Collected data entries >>
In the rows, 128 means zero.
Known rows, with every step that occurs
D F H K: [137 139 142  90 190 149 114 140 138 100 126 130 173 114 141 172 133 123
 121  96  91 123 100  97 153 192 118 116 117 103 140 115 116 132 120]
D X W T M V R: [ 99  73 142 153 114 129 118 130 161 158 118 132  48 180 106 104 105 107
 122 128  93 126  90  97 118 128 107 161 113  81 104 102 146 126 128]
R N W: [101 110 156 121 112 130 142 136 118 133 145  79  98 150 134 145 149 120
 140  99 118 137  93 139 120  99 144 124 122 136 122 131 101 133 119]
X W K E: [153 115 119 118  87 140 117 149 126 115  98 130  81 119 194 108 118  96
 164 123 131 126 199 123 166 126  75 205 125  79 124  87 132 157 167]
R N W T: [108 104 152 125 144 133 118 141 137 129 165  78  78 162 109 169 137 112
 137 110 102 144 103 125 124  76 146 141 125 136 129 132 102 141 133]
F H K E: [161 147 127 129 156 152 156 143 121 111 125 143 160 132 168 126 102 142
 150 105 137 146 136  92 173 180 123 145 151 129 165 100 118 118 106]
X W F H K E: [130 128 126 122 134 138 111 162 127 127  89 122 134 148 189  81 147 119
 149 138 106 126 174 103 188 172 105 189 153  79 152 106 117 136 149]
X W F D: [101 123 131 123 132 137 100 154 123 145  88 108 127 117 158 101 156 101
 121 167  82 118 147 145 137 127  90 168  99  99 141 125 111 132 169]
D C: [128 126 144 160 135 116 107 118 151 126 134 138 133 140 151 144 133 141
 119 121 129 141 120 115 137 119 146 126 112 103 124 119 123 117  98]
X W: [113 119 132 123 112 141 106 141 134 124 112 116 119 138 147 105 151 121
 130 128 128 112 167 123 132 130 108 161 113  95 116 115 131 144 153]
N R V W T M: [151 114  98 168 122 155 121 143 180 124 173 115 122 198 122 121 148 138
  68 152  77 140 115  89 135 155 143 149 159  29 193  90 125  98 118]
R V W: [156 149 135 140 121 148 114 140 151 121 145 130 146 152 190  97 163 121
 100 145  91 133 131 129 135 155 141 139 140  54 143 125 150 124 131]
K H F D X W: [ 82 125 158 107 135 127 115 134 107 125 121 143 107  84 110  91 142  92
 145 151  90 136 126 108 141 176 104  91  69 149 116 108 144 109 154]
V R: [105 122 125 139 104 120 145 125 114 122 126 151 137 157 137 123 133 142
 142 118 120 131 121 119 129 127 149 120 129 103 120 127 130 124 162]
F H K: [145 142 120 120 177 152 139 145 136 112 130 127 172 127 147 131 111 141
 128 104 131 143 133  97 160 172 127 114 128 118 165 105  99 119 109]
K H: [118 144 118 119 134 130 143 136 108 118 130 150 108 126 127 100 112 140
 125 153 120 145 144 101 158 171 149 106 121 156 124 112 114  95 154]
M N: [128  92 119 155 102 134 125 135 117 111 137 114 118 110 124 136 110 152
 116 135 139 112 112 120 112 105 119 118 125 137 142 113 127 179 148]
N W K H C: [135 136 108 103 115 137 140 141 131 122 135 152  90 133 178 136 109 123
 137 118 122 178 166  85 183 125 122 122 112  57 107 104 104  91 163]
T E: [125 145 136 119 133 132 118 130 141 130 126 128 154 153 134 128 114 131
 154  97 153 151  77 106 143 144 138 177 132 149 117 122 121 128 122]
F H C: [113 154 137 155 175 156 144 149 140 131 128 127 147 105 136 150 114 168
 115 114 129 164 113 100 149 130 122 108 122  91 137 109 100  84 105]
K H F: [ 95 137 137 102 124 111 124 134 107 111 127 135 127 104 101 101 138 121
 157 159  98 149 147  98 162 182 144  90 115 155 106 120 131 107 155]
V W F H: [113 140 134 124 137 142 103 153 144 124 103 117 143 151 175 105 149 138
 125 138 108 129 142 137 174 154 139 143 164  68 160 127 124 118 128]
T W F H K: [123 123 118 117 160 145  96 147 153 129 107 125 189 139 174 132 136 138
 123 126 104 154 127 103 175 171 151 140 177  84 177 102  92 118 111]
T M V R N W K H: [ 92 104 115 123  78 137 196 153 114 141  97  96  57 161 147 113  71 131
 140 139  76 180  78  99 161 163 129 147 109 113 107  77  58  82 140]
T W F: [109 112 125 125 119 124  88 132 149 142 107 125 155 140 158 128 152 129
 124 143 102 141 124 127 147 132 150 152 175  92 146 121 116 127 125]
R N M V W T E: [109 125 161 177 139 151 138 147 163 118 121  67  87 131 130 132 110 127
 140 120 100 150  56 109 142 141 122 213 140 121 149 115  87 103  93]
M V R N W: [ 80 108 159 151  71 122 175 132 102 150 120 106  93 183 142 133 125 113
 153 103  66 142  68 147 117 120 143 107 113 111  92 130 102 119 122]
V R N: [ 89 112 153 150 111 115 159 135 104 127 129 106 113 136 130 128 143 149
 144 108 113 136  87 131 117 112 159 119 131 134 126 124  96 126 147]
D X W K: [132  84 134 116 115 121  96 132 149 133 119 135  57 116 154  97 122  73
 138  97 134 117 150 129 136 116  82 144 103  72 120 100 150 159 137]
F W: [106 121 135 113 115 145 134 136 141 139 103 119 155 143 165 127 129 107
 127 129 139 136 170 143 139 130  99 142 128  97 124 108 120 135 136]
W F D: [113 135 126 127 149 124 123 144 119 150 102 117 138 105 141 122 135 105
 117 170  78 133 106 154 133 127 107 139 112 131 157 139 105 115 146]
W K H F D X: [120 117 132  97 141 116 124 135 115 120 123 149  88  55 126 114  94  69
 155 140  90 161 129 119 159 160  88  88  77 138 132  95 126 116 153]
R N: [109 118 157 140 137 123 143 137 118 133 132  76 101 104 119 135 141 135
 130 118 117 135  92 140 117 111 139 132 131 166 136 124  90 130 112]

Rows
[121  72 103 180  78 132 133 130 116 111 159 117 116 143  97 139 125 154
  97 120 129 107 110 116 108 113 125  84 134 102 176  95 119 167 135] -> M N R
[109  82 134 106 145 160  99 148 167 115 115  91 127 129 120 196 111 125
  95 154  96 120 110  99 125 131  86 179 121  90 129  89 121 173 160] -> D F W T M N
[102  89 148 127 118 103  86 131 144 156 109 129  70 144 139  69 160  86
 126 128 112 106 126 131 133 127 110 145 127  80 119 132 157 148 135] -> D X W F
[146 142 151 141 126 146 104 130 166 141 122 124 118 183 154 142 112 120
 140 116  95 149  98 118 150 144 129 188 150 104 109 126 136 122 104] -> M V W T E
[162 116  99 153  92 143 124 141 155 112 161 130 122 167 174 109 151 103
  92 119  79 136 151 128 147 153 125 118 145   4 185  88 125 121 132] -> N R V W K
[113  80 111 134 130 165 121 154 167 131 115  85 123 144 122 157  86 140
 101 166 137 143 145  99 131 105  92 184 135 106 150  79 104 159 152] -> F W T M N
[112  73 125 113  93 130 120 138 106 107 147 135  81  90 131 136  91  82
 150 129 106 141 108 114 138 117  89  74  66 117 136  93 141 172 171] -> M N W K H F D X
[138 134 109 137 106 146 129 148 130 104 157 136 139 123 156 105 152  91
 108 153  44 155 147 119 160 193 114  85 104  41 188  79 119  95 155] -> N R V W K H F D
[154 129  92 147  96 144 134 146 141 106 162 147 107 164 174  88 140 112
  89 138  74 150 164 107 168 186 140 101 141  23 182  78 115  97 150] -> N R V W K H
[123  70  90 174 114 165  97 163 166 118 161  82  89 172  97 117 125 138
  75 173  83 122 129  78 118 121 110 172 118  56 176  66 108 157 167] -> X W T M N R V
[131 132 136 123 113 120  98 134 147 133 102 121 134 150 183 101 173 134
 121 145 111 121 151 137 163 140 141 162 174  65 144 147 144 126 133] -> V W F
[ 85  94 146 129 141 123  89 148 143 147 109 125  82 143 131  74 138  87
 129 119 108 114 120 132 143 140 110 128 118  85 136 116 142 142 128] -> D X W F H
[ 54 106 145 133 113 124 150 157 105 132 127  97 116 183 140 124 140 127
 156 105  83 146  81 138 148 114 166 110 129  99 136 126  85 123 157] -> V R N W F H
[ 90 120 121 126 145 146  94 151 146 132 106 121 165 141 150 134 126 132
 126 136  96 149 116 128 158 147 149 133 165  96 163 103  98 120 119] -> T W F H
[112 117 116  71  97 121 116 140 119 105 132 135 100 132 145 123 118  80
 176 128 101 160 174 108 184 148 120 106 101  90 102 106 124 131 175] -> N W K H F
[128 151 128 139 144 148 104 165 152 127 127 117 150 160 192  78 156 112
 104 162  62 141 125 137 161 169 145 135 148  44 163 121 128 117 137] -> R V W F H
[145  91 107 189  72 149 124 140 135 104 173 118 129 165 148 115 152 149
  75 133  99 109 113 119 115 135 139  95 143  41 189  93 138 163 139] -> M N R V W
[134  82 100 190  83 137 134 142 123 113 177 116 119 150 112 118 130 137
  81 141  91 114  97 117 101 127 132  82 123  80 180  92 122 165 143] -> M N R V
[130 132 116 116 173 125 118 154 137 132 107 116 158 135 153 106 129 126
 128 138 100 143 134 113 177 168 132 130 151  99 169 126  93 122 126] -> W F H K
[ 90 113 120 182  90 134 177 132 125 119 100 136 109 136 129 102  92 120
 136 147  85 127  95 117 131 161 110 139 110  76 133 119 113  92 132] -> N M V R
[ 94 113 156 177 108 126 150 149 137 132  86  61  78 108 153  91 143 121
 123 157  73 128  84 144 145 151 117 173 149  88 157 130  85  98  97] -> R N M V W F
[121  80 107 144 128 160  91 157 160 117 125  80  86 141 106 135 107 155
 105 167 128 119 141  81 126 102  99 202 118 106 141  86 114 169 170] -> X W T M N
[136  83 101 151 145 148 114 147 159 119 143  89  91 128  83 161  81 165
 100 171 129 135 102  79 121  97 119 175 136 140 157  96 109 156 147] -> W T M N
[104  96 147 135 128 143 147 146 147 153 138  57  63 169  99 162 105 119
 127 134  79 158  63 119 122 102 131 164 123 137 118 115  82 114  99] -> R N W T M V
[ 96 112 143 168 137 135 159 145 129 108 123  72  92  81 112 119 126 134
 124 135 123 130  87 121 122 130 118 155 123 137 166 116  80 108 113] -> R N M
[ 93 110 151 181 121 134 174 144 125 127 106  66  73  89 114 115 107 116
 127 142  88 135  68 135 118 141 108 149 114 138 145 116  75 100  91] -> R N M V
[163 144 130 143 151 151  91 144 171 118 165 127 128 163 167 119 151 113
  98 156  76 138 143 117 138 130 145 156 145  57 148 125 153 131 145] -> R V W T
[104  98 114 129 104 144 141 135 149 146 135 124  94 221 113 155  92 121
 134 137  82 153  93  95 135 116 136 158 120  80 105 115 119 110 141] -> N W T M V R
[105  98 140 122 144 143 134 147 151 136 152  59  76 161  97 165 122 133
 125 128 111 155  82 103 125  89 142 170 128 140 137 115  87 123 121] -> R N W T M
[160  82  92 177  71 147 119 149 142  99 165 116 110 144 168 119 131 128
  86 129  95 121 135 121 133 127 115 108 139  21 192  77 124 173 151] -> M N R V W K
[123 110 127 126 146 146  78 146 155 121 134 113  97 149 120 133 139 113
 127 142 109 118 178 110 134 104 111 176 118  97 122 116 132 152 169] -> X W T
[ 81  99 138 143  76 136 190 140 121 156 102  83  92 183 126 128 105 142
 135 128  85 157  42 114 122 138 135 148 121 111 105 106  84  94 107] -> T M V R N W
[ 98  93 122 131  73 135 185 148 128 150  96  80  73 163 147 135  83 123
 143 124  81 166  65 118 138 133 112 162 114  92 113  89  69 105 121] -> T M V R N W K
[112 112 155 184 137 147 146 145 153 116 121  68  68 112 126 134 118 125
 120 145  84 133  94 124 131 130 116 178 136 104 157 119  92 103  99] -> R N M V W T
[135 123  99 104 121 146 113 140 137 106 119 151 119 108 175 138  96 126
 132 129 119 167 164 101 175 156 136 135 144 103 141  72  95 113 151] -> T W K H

Exercise requirements >> Taking the entries above, print exactly the lines starting at the line with "-> M V W T E" and ending at the line with "132] -> N R V W K", both included.

Written solution >>
 140 116  95 149  98 118 150 144 129 188 150 104 109 126 136 122 104] -> M V W T E
[162 116  99 153  92 143 124 141 155 112 161 130 122 167 174 109 151 103
  92 119  79 136 151 128 147 153 125 118 145   4 185  88 125 121 132] -> N R V W K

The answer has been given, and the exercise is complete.